Все доставлено в целости. Берзин долго осматривает сундук: «Что в нем?» – «Не знаю». – «Но догадываешься?» – «Полагаю, что бриллианты, взятые с трупов». – «Понятно. Примем меры безопасности. А в Алапаевске что-нибудь было?» – «Думаю, что все в этом сундуке».
Порученец приносит расписку, Берзин ставит подпись, сразу видно, по-русски писать ему все еще трудно. Прощаемся. Теперь все мои казначейские дела окончены. Я – красноармеец. Как все. И слава Богу.
Но – не повезло. 3 сентября снова вызвали в Совет: решается судьба арестованных. Это гофлектрисса Шнейдер, фрейлина Гендрикова, и камердинер Волков. И опять все то же: ни преступлений их, ни проступков никто не разбирает, они виновны своим рождением и принадлежностью к окружению казненного царя. Их расстрел поручается мне. Объясняют: «Ночью возьмешь из тюрьмы и – под предлогом отправки в другой пункт – поведешь как бы на станцию. По дороге – ассенизационные поля. Там и покончишь».
Тяжело. Все внутри протестует. Не нужна их смерть ни мне, ни революции. Убивать надо в бою. Или тех, кто вредит революции в ее тылу. Здесь же грубо и страшно материализуется накопившаяся веками классовая ненависть.
Для меня это не оправдание. Но я обязан выполнить приказ.
День длится долго, нескончаемо длится этот проклятый день. Не нахожу места, даже думать ни о чем не могу. В ту ночь, на 17 июля, мне все было понятно. Я не одобрял, но – понимал; здесь же я не понимаю ничего.
Уже осень, короток закат, и сумерки тоже коротки. Предписание в кармане гимнастерки.
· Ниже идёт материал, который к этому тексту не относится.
These are the activations of a small neural network, seen along a few directions. Each row is one input.
In each table, some parts of the input vary, and every possible input appears once, in random order.
Descriptions start from the smaller parts, as in this example, which fits no table here: line(4) and (point or ring(9) or (values(2) and ring(5))).
Shared parts are said once, and a part with two or three values counts as separate values.

Other details of the inputs vary at random and push rows far along two fixed directions, the same in every table; ignore that.

Rows:
x1: | -23 |  -2 | -34 | -15 |  -3 |  -6 | -24 |   5 |  11 | -25 |  17 |  33 |
x2: |   3 | -15 | -16 |   0 |  -2 |  -9 |  -9 |   7 |  15 |  -2 |  15 |   8 |
x3: |  -4 | -12 | -16 | -16 |   1 |   4 |  -2 |  16 |   6 |  -1 |  10 |  -2 |
x4: |  23 |  27 |  23 |  13 |  -8 |   3 |   8 |   1 |  -3 |  -8 | -14 |  -4 |
x5: |  19 |  23 |  28 |  12 |  -2 |   1 |  -2 |   7 |  -6 |  -7 | -16 |  -8 |
x6: | -25 | -42 |   7 |  10 |  16 |   1 |  15 | -53 | -24 |  25 |  -8 | -28 |
x7: |  17 |  28 |  21 |  10 |  -5 |   4 |  12 |   5 |   0 |  -1 | -23 |  -1 |
x8: |  19 |  33 |  17 |   8 |  -7 |   4 |   9 |   4 | -14 |   1 | -13 |  -3 |
x9: |  18 |  31 |  23 |  12 |  -6 |   1 |  10 |   3 |  -1 |  -3 | -15 |  -2 |
x10: |   0 | -11 |  -6 |  -9 |  -2 |  -1 |  -7 |  11 |  18 |  -5 |  21 |   2 |
x11: | -21 | -37 |   3 |  11 |  11 |   2 |  24 | -58 | -21 |  24 |  -6 | -23 |
x12: |  -5 |  -7 | -14 | -16 |   0 |   5 |  -3 |  18 |   7 |   4 |  12 |   5 |
x13: |  15 |  17 |  28 |   5 |  -7 |  -1 |  12 |  15 |  -5 |  -7 | -21 |  -8 |
x14: |   5 | -10 | -20 |  -3 |  -4 |  -5 | -10 |  11 |   1 |   1 |  15 |   6 |
x15: |  -3 | -16 | -19 |  -4 |   2 |  -8 |  -4 |  10 |  19 |   5 |   8 |  11 |
x16: | -27 | -38 |  10 |   9 |  16 |   2 |  13 | -53 | -22 |  32 |  -5 | -22 |
x17: |  12 |  21 |  31 |   5 |  -8 |   0 |  12 |  15 |  -3 |   0 | -19 |  -2 |
x18: |  -4 |  -7 |  -7 | -11 |   0 |  -3 |  -5 |  14 |  21 |  -1 |  21 |   6 |
x19: |  -3 | -14 | -16 |  -7 |  11 |   2 |  -9 |   7 |  19 |  -4 |   4 |  -4 |
x20: | -22 | -39 |  14 |  20 |   7 | -15 |  19 | -53 | -15 |  28 |   0 | -12 |
x21: |  -1 |   0 | -15 |  -9 |   8 |   3 | -14 |  10 |   6 |   3 |  14 |   0 |
x22: |   0 | -16 | -25 |  -6 |  -1 |  -4 |  -4 |  12 |   4 |   1 |   5 |   3 |
x23: | -27 |   1 | -23 | -22 |  -1 |   2 | -20 |   8 |  12 | -29 |  23 |  28 |
x24: |  17 |  24 |  17 |  12 | -11 |  -8 |   5 |  13 | -21 |   4 | -15 |   1 |
x25: |   3 |  -6 | -15 |  -8 |   6 |   5 | -16 |   8 |   4 |  -2 |  15 |  -2 |
x26: |  23 |  28 |  17 |   9 |  -8 |   6 |   7 |   3 | -15 |  -4 | -12 |  -5 |
x27: |   0 |  -2 | -23 | -11 |   3 |   8 |  -2 |   5 |  11 |   5 |   9 |   5 |
x28: | -23 |   6 | -35 | -18 |   1 |   6 | -20 |  -3 |  16 | -28 |  19 |  27 |
x29: |  15 |  27 |  28 |  11 |   0 |  -1 |   0 |   8 |  -5 |  -2 | -17 |  -6 |
x30: |   2 |  -7 | -10 | -12 |  -3 |   3 |  -7 |  14 |   4 |  -2 |  20 |   1 |
x31: |  -1 | -20 | -20 |  -2 |   2 |  -8 |  -2 |   9 |  16 |  -1 |   4 |   4 |
x32: |  20 |  25 |  18 |  11 |  -5 |   4 |  13 |   5 |  -1 |  -9 | -25 |  -7 |
x33: |  17 |  21 |  15 |  10 | -11 |  -4 |   7 |  15 | -19 |   5 | -24 |   2 |
x34: | -26 |   3 | -28 | -17 |   5 |   5 | -29 |   3 |  12 | -28 |  16 |  23 |
x35: | -27 | -39 |  16 |  13 |  17 |  -2 |  14 | -55 | -10 |  28 |  -7 | -20 |
x36: |  12 |  26 |  26 |   3 | -10 |   1 |   7 |  14 | -18 |   2 |  -9 |  -4 |
Description of these inputs: values(4) and (point or (values(2) and line(4))).
Question: Changing only the values(4) part turns x36 into x24. The same change can be made to x10. Which row results?
Answer: x2
Question: Which other rows does x33 become when the values(2) part takes its other values? List them by row number.
Answer: x15
Question: List by row number the other rows that have the values(4) part in common with x26.
Answer: x4, x7, x8, x9, x11, x27, x28, x32
Question: List by row number the other rows that have the values(4) part in common with x25.
Answer: x5, x6, x16, x19, x21, x29, x34, x35
Question: Start at x3 and move only the line(4) part, one step at a time. The first step leads to x12. Which rows follow, in order?
Answer: x36, x30

Rows:
x37: | -2 |  4 | 10 |  4 | -4 | -3 |  1 | -3 | -4 | -5 | -1 |  3 |
x38: |  0 |  5 |  6 |  5 | -4 | -5 |  2 | -4 | -3 |  0 | -5 |  6 |
x39: |  -7 |  13 |   6 |  -3 |   4 |  10 |  -3 |  -8 | -12 |  -7 |  -5 |  -2 |
x40: |  3 |  4 | 10 |  2 |  3 |  3 |  5 | -1 |  3 | -1 | -5 | -8 |
x41: |  4 |  4 | 11 |  3 |  1 |  3 |  4 | -2 |  3 | -1 | -1 | -6 |
x42: |  5 |  3 | 11 |  2 |  3 |  2 |  1 | -1 |  3 | -1 | -5 | -8 |
x43: |  0 |  3 | 12 |  5 | -4 | -4 | -1 | -4 | -5 | -5 | -1 |  2 |
x44: |  2 |  3 | 11 |  3 |  3 |  3 |  4 |  0 |  4 |  1 | -7 | -7 |
x45: | -35 | -52 | -28 |  -6 |  10 |  -5 |   1 | -38 |  10 |  12 |  29 |   3 |
x46: | -29 | -54 | -20 |  -7 |  17 |   0 |  -1 | -38 |  15 |  16 |  31 |  -9 |
x47: |   7 |   3 |   4 |   7 |   3 |   1 |   3 |  -2 |   4 |   2 | -10 |  -5 |
x48: |   2 |   4 |   7 |   1 |  -2 |  -1 |   2 |   4 | -11 |   6 |  -1 |  -3 |
x49: |  8 |  4 |  4 |  6 |  3 |  1 |  4 | -4 |  3 |  0 | -8 | -7 |
x50: |  9 |  4 |  7 |  5 |  0 |  2 |  5 | -4 |  2 |  1 | -4 | -4 |
x51: |  -7 |  13 |   4 |  -4 |   1 |  11 |  -2 |  -8 | -10 |  -7 |  -5 |  -1 |
x52: |   4 |   4 |   8 |   1 |  -2 |  -1 |  -1 |   4 | -11 |   6 |   0 |  -3 |
x53: |   6 |   1 |   2 |   3 |  -2 |  -1 |   3 |   3 | -10 |   6 |  -9 |  -2 |
x54: |   4 |   1 |   7 |   0 |  -1 |  -2 |   0 |   4 | -11 |   3 |  -4 |  -6 |
x55: |   8 |   3 |   0 |   6 |  -3 |  -2 |   2 |   1 | -11 |   5 |  -3 |  -3 |
x56: |  7 |  5 |  7 |  4 |  1 |  2 |  5 | -3 |  3 |  4 | -5 | -3 |
x57: |  15 |   8 | -38 | -17 |   1 |   5 | -22 |  42 |  39 | -18 |  23 |  15 |
x58: |  1 |  4 |  2 |  7 | -3 | -6 |  1 | -4 | -4 | -4 | -8 |  3 |
x59: |   8 |   5 | -38 | -24 |  -1 |   3 | -22 |  49 |  25 | -15 |  23 |  15 |
x60: | -2 |  7 |  8 |  4 | -4 | -4 |  4 | -3 | -4 | -1 | -4 |  5 |
x61: | -2 |  5 |  6 |  3 | -4 | -4 |  4 | -3 | -4 | -5 | -7 |  3 |
x62: |   7 |   2 |  -1 |   5 |  -2 |  -2 |   2 |   1 | -11 |   4 |  -8 |  -5 |
x63: |  4 |  5 | 11 |  2 |  0 |  3 |  6 | -2 |  3 |  3 | -3 | -4 |
x64: |   6 |   6 | -39 | -16 |  -1 |  -2 | -24 |  41 |  32 | -19 |  17 |  24 |
x65: |   4 |   2 |   6 |   1 |  -5 |   1 |   4 |   2 | -11 |   4 |  -1 |  -3 |
x66: |  4 |  4 |  9 |  1 |  1 |  3 |  6 | -1 |  4 | -1 | -6 | -6 |
x67: |  3 |  3 |  8 |  3 |  2 |  3 |  6 | -1 |  4 |  2 | -9 | -5 |
x68: | -2 |  6 | 12 |  4 | -3 | -5 | -2 | -2 | -3 | -2 | -1 |  4 |
x69: |   7 |   3 |   6 |   5 |   2 |   2 |   5 |  -2 |   4 |   2 | -10 |  -4 |
x70: |   6 |   5 | -38 | -19 |  -3 |  -1 | -23 |  41 |  33 | -20 |  17 |  26 |
x71: |   3 |   4 |   3 |   1 |  -3 |  -1 |   5 |   2 | -10 |   8 |  -2 |  -2 |
x72: |   5 |   1 |   8 |   2 |  -3 |  -1 |  -1 |   3 | -11 |   4 |   0 |  -4 |
x73: |  13 |   5 | -44 | -24 |  -2 |   2 | -22 |  48 |  27 | -15 |  21 |  18 |
x74: |  -3 |  13 |  -1 |   1 |   3 |   8 |  -4 | -10 | -11 |  -6 |  -7 |  -1 |
x75: |  5 |  5 |  7 |  2 |  2 |  3 |  7 | -2 |  3 |  0 | -7 | -6 |
x76: |  5 |  5 | 14 |  2 |  3 |  2 |  1 | -1 |  3 |  2 | -1 | -6 |
x77: | -3 |  6 |  9 |  3 | -5 | -4 |  3 | -2 | -3 | -1 | -3 |  5 |
x78: |  -6 |  14 |   2 |  -3 |   2 |  10 |  -1 |  -9 | -11 |  -7 |  -6 |  -1 |
x79: |  4 |  2 | 12 |  3 |  3 |  2 |  1 |  0 |  4 |  1 | -6 | -7 |
x80: |  2 |  0 |  5 |  1 | -3 |  0 |  4 |  5 | -9 |  6 | -7 | -3 |
x81: |  1 |  7 |  5 |  8 | -3 | -6 |  1 | -4 | -4 |  0 | -5 |  5 |
x82: |   8 |   7 | -36 | -18 |  -5 |  -1 | -22 |  39 |  30 | -21 |  22 |  25 |
x83: | -2 |  3 | 10 |  4 | -2 | -5 | -1 | -3 | -4 | -5 | -5 |  1 |
x84: |   3 |   3 |   6 |   1 |  -4 |   0 |   4 |   3 | -10 |   7 |  -2 |  -2 |
x85: |  -6 |  12 |   6 |  -3 |   3 |   9 |  -6 |  -8 | -11 |  -7 |  -4 |  -2 |
x86: | -3 |  3 |  9 |  4 | -4 | -3 |  2 | -1 | -3 | -3 | -8 |  4 |
x87: |  3 |  6 | 12 |  2 |  3 |  2 |  4 | -2 |  3 |  2 | -1 | -6 |
x88: | -3 |  4 |  9 |  3 | -2 | -4 |  2 | -2 | -4 | -6 | -5 |  2 |
x89: | -29 | -53 | -28 |  -3 |  19 |  -1 |   1 | -41 |  17 |  21 |  28 |  -7 |
x90: |  5 |  3 | 11 |  3 | -1 |  4 |  5 | -3 |  3 |  0 | -2 | -5 |
x91: | -3 |  7 | 11 |  4 | -3 | -4 |  1 | -2 | -4 | -2 | -2 |  4 |
x92: | -3 |  4 |  7 |  4 | -3 | -4 |  3 | -1 | -3 | -3 | -9 |  5 |
x93: | -30 | -54 | -26 |  -7 |  16 |   1 |   4 | -39 |  16 |  17 |  29 |  -8 |
x94: |   4 |   2 |   2 |   0 |  -3 |  -1 |   6 |   3 | -11 |   4 |  -7 |  -4 |
x95: |   4 |   2 |   6 |   2 |  -3 |   0 |   2 |   4 | -11 |   3 |   0 |  -4 |
x96: | -1 |  4 |  9 |  4 | -7 | -3 |  3 | -3 | -4 | -5 | -2 |  4 |
x97: |  4 |  6 |  8 |  2 |  1 |  2 |  6 | -2 |  3 |  3 | -3 | -4 |
x98: |  8 |  4 |  6 |  4 |  1 |  2 |  5 | -3 |  3 |  0 | -9 | -6 |
x99: | -4 |  3 | 10 |  4 | -2 | -4 |  1 |  0 | -3 | -4 | -7 |  3 |
x100: |   6 |   3 |   2 |   2 |  -3 |  -2 |   3 |   1 | -10 |   8 |  -3 |  -1 |
x101: |  3 |  1 |  2 |  1 | -2 |  0 |  5 |  4 | -9 |  6 | -8 | -3 |
x102: |   7 |   5 |   1 |   5 |  -2 |  -3 |   2 |   2 | -11 |   8 |  -4 |  -3 |
x103: | -2 |  4 |  8 |  3 | -5 | -4 |  3 | -3 | -4 | -5 | -7 |  3 |
x104: |  -3 |  14 |   1 |  -2 |   2 |  10 |  -3 |  -9 | -11 |  -7 |  -7 |   0 |
x105: | -35 | -59 | -29 |  -9 |  16 |  -2 |   0 | -31 |   4 |  23 |  27 |  -7 |
x106: | -3 |  1 | 11 |  4 | -2 | -5 | -2 | -2 | -3 | -3 | -6 |  2 |
x107: |  2 |  5 |  5 |  9 | -4 | -5 |  1 | -5 | -5 | -4 | -5 |  4 |
x108: |  3 |  3 | 10 |  3 |  1 |  3 |  5 |  0 |  4 |  1 | -8 | -5 |
x109: |   5 |   3 |   3 |   2 |  -5 |   0 |   5 |   2 | -12 |   4 |  -2 |  -3 |
x110: | -33 | -59 | -27 |  -9 |  16 |  -3 |  -3 | -32 |   4 |  23 |  27 |  -7 |
x111: |   7 |   8 | -39 | -20 |  -4 |  -1 | -23 |  41 |  32 | -23 |  19 |  25 |
x112: |   3 |   2 |   4 |   0 |  -4 |   0 |   4 |   4 | -10 |   3 |  -5 |  -4 |
x113: |   8 |   2 |   2 |   3 |  -5 |  -1 |   3 |   1 | -11 |   5 |  -3 |  -1 |
x114: |   6 |   2 |   0 |   5 |  -1 |  -2 |   2 |   4 | -10 |   6 |  -9 |  -3 |
Question: Changing only one part turns x39 into x78. The same change can be made to x105. Which row results?
Answer: x101
Question: Changing only one part turns x73 into x94. The same change can be made to x100. Which row results?
Answer: x71
Question: What do these inputs look like to the network?
Answer: line(6) and (point or (values(3) and line(4)))
Question: List by row number the other rows that have the line(6) part in common with x106.
Answer: x42, x43, x46, x52, x54, x68, x72, x76, x79, x83, x85, x110
Question: List by row number the other rows that have the line(6) part in common with x51.
Answer: x63, x65, x66, x77, x80, x84, x86, x90, x96, x103, x108, x112
Question: Which other rows does x62 become when the values(3) part takes its other values? List them by row number.
Answer: x49, x58
Question: Start at x44 and move only the line(4) part, one step at a time. The first step leads to x40. Which rows follow, in order?
Answer: x41, x87
Question: Which other rows does x97 become when the values(3) part takes its other values? List them by row number.
Answer: x60, x71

Полк выделяет команду – 24 человека. Одного узнал – был у баньки. Смотрит на меня с усмешкой, будто понимает, что со мной. Или знает? Таким, как он, – что кровь лить, что воду пить…
Стемнело, идем к тюрьме. Конвой выводит трех женщин – на головах платки, лиц не видно, узелки в руках. И мужчину, на него не смотрю умышленно. «Почему третья?» – «Ее тоже… на поезд».
Выходим за ворота. «Куда ведете?» – это камердинер. «На станцию», – слишком весело отвечает тот, от баньки. Они идут тесной кучкой, жмутся друг к другу. Слышны паровозные гудки, станция уже близко, приказываю свернуть вправо, на проселок, сильный запах сероводорода ударяет в ноздри, вот они, ассенизационные поля… Арестованные еще ни о чем не догадываются. Две сажени, пять… Тянуть больше нельзя. Отстаем. Команда смотрит на меня – или это кажется мне? Ведь ничего не видно. Киваю. Выстрелы. Длинные вспышки из револьверных стволов… Женщины падают, Волков бросается сквозь кустарник, напролом, они стреляют ему вслед – бесполезно…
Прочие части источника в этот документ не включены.